A study of several 17th-century smoking pipes, including a number found in the garden of Shakespeare's home in England, has revealed traces of cannabis, according to South African scientists.

The South African Police Services Forensic Science Laboratory in Pretoria analyzed the stems and bowls of 24 clay pipes and found traces of tobacco, suggestive evidence of cannabis—and mysteriously, two of the pipes showed signs of what looks like cocaine.


William Shakespeare lived from 1564 to 1616 and wrote over 200 works of literature mostly plays and sonnets.

The results of the study have been published in the South African Journal of Science.

The analysis was made after a South African scientist had a hunch that reference to the "noted weed" in one of Shakespeares sonnets may have been the bard's way of extolling the effects of cannabis.

Low Concentrations of Cannabis

"There were very low concentrations of cannabis, but the signature was there," said Inspector Tommy van der Merwe, of the Forensic Science Laboratory.

The low concentrations could be attributed to the fact that cannabis begins to degrade after a short period of time, according to the scientist.

However, there is no doubt about the traces of cocaine. "The pipes we tested still had dirt in them which preserved the residues inside the stem and bowl," Van der Merwe said. Contamination was unlikely, he said. "The readings we got were the same as if it had tested a modern-day crack pipe."

One of the cocaine pipes came from "Harvard House" in Stratford-upon-Avon, the home of the mother of John Harvard after whom Harvard University was named.

Cocaine is thought to have not been manufactured before 1855, but the drug is derived from the South American coca leaf which some scientists believe was introduced to Europe in the 16th century, after the Spanish Conquest of Peru.

Others disagree.

Skeptical About Coca

"I am skeptical about the early use of coca," says Daniel Bradburb, professor of social sciences at Clarkson University, Potsdam, New York. "There seems little evidence that it was exported from South America; the Spanish were aware of it and used it in their mining operations there, however evidence for its European use comes much later."

Some historians believe that English seafarers like Sir Francis Drake, a contemporary of Shakespeare, introduced the coca leaf to England after they had seized the drug from Spanish galleons that were returning from Peru.

The use of cannabis was better documented in Elizabethan England. It was used in the manufacture of materials such as sails, rope, and clothing.

Other substances found in the pipes are a little more puzzling. Scientists detected traces of camphor, myristic acid, and quinoline.

Francis Thackeray, a paleontologist from the Transvaal Museum in Pretoria, who initiated the pipe study, believes he might have an explanation.

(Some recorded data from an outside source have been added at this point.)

In the rows, zero is written as 128.
The rows below come in pairs that one turn or mirror swaps. Which row does each named row swap with?
The rows were stretched afterwards, more along some directions than others.
J_817: [161 103 110 125 131 113 137 150 136 115 111 156 116 149 129 140]
J_7: [149  94 113 102 145 134 161 141 132 131 110 157 154 118 126 149]
J_40: [144 102 116 112 143 113 125 136 140 128 116 142 162 140 138 156]
J_574: [154 132 143 108 130 130 145 130 113 158 112 135 140 125 135 146]
J_330: [113  95 122 149 121 122 110 148 121 102 138 161  88 128 113 116]
J_939: [152 105 113 135 113 124 115 155 159 107 131 159 103 144 148 136]
J_301: [165 131 101 114 126 103 117 152 166 120 119 145 141 135 161 149]
J_349: [164 101 136 112 128 135 129 131 173  93 134 147 128 138 141 134]
J_433: [120  86 119 141 118 125 120 158 130 101 142 159  83 124 116 126]
J_520: [166 111 104 122 122 113 131 156 139 112 104 154 112 147 135 145]
J_569: [160 103 105 119 130 111 132 152 140 113 111 158 120 153 131 143]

"Myristic acid, which is found in nutmeg, has hallucinogenic properties, and camphor, perhaps, was used to hide the smell of tobacco or other substances," said Thackeray.

Evidence of quinoline, which contains quinine, is a bit more difficult to explain. The drug doesnt have any known hallucinogenic properties and is used in the cure of malaria.

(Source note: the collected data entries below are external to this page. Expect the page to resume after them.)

128 stands for zero in the data rows.
In each game, the first row plays the second. By how much does the first row win? 20 means about a draw, 40 a big win and 0 a big loss. Wins can go round in a circle. Each row has two weighted sums of its numbers, A and B, taken from their middle values. A row wins by its A times the other's B, less its B times the other's A.
157 131 103 131 146 121 118 111 120 139 121 130 115 140 111 126
131 147 137 123 133 148 112 144 105 89 109 124 122 123 119 105 30
118 126 117 123 135 122 130 139 129 122 144 131 113 130 117 116
177 132 154 157 72 31 126 105 49 60 0 135 132 122 173 145 22
105 121 119 120 136 138 124 153 132 148 140 128 119 130 118 135
128 130 119 133 121 130 157 145 119 101 120 168 114 142 112 106 17
138 133 123 123 136 130 131 122 99 130 106 137 119 145 155 108
61 130 116 148 193 116 204 141 105 83 154 117 121 113 143 102 20
130 125 133 117 142 124 138 100 138 159 118 128 119 137 149 104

"Maybe Elizabethans Were Experimenting"

"Maybe the Elizabethans were just experimenting with various drugs seeing what worked and what didn't," said Thackeray.

Thackeray started the pipe study after coming across a reference to the "noted weed" in Sonnet 76 of Shakespeare's poems. Thackeray thought it might be Shakespeare alluding to his use of marijuana.

To test his theory, Thackeray enlisted the help of Professor Nikolaas van der Merwe of Harvard University, and through the Shakespeare Birthplace Trust in Stratford-upon-Avon was able to obtain pipe fragments which had been collected from around the area. He handed the pipes over to South African Police forensic scientists for analysis.

Of the pipes that were found in the garden of Shakespeare's home at New Place, several tested positive for cannabis.

"We can't prove that Shakespeare smoked these pipes, but we do now at least know what his contemporaries were smoking," Thackeray says.

Thackeray and his team plan to continue analysis of the English pipes.